At last, we have the non-bids object which setups additional configuration that do not clearly belong to one of the previous objects.
So we will have something like this up to this point.
entities:
something
dataset_description:
something
channels:
something
sidecar:
something
non-bids:
something
We will now delve into each of these objects.
entities¶
The general schema of the entities object is:
entities:
subject : something
task : something
session : something
acquisition: something
run : something
In essence the entities object holds information that triangulates the file in the study typically subject, session and task. Assume the subject is “001”, the session is “ses1” and the task is “resting”. The configuration will be then:
entities:
subject : 001
task : resting
session : ses1
Tip
In general, you only configure what you have, it is not necessary to set up empty fields.
Warning
Notice at least a white-space separating key and value is important to avoid errors. This applies as a general principle for the rules file. That is, task:resting
may give errors, so it is recommended to use task : resting
.
Apart from subject, session and task, we can have acquisition and run; refer to the entities documentation to know more about these two; they are setup in the same way as the previous ones.
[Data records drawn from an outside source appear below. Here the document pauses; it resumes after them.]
Every row gives one point. Any point is a mix of the corners, with weights that add up to 1. It lies inside the corners' shape when no weight is negative. Is each point inside? If not, which corners have a negative weight?

Corners:
(1): [ 31 -40]
(2): [-10  60]
(3): [ -3 -24]
Points:
[21  7] -> outside (3)
[-13  34] -> outside (1)
[-10  21] -> outside (1)
[ 33 -51] -> outside (2)
[ 24 -33] -> inside
[-8 17] -> outside (1)

Corners:
(1): [ 10 -47 -49 -21 -35 -18]
(2): [ 33  52 -36  50  33 -32]
(3): [ 41 -18  42 -30 -13  -2]
(4): [-11  43  -5  54  60 -43]
(5): [ 31   8 -15 -44  48 -16]
(6): [ 25  24  11 -60  -1 -46]
(7): [-53  29 -41  55 -40  10]
Points:
[ 24  19  -2  -6  29 -35] -> outside (7)
[ -3  33  -5  36  42 -34] -> inside
[ 20  -9  -1 -28   1 -16] -> outside (2)
[  8   0 -35  22   4 -12] -> outside (6)
[ -2  -1  -4  34 -22   5] -> outside (5, 6)

Corners:
(1): [-18   9   2 -16 -13  19 -13  37 -14 -15   3]
(2): [ -5 -23  21  -4  -1  15 -22   4 -20  14  42]
(3): [-14  -2   4  21   0   1 -24  -1   5 -36   3]
(4): [-24   4  12 -26  53 -17 -16  10  44 -13   1]
(5): [15  5  2 -7 51 50 -8 12  2  0  5]
(6): [-41  53  18  26 -44 -13 -14  -4  13  23  10]
(7): [  8  -6 -13 -17  15  19  11 -26  -2 -35   4]
(8): [-34  -3  60  -4  -8   6  18   3 -18 -15   0]
(9): [-28 -12  -7  46  31 -23   5  16 -19 -29  -8]
(10): [  9  -2  20  11  -4   7  18  12  -9 -17  25]
(11): [ 13   4  19   2 -39   8  -9   2   5  33 -17]
(12): [-19  -8  -3  36 -40  24  10  20   6  13   7]
Points:
[ -9  -3   7  11   0  11   1   3 -11 -13   6] -> outside (4)
[-23  16  23   9 -13   0  -2   4   1   0   8] -> inside
[-19   4   5  -6  33  22  -5  13   4  -8  10] -> outside (3, 10, 11)
[  6 -22 -15   2  26  25 -10   9  -3 -21  20] -> outside (6, 8, 11)
[-15   8  23   1  -3   3   2  -3  23  -2  -5] -> outside (1, 2, 9)
[-2 -6 11  5  1 12 -1 11  0 -7  8] -> outside (6)
[-12   9  11  -1   6   7  -9   3  -2 -10   7] -> outside (12)

Corners:
(1): [-18  12  -6  17  25  11   8  -4  -5  16 -30  -3  34   0   4  -6  27 -15]
(2): [ 20  11 -28 -22  -6   7   3  17  28   3  25 -21   7  -8  15  -5  -4   0]
(3): [-29  15 -19   1   8  -6   2 -11  16   8  -2 -20   6  14 -11   4  -2 -27]
(4): [-22  -5 -11  -2 -10  29  37   6 -11  -6   0  -9  20 -12  25  24 -18 -11]
(5): [ 23   1  15  23  -5 -32 -16  18   7  -2   2   2   2  12   3   9  14 -13]
(6): [-20 -15  10  15  -6  30  -2  21 -16 -52 -15   5  14  11   2  12  -1   6]
(7): [  2 -25   5 -21   1 -20  28  31  15   2  -3  -1   9  11  -5  41  16  23]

Now, remember this file is supposed to configure general information, so one wouldn’t tipically setup the subject in such a static way. In the path_analysis section of the non-bids object it will be explained how to infer varying properties like the subject directly from the path of the file.
Warning
In general, you should use each of these Rules File objects to configure properties that apply to the dataset as a whole. The only part (for now) of the Rules File that allows customization in a per-file basis is the path_analysis functionality of the non-bids object.
Note that the only properties that are obligatory for eeg are the subject and the task. Since the subject is usually inferred from the path (ie the filename), the entities object doesn’t need that property.
Warning
The Rules File must have in someway or another the obligatory properties of the specification.
So in the end you may end up with something like this:
entities:
task : resting
session : ses1
dataset_description¶
The dataset description describes the dataset; you must fill it using the properties and value formats of the given by the specification
As of now, we are only supporting the following info in the dataset_description object:
dataset_description:
Name : something
Authors : something
Suppose the dataset is named “MyDataset”, and that it has two authors: “Alice” and “Bob”. Then this part of the yaml will look like the following:
dataset_description :
Name : MyDataset
Authors :
- Alice
- Bob
Note
Notice that the “BIDSVersion” (which is a REQUIRED field) is automatically set up by mne-bids, so we dont put it here in the rules.
Warning
Some properties (like “Authors”) are arrays of strings rather than just strings. For these fields we use the yaml list notation (-
).
sidecar¶
The sidecar file that accompanies eegs in the bids specification describes some technical properties of it. You can find more information here.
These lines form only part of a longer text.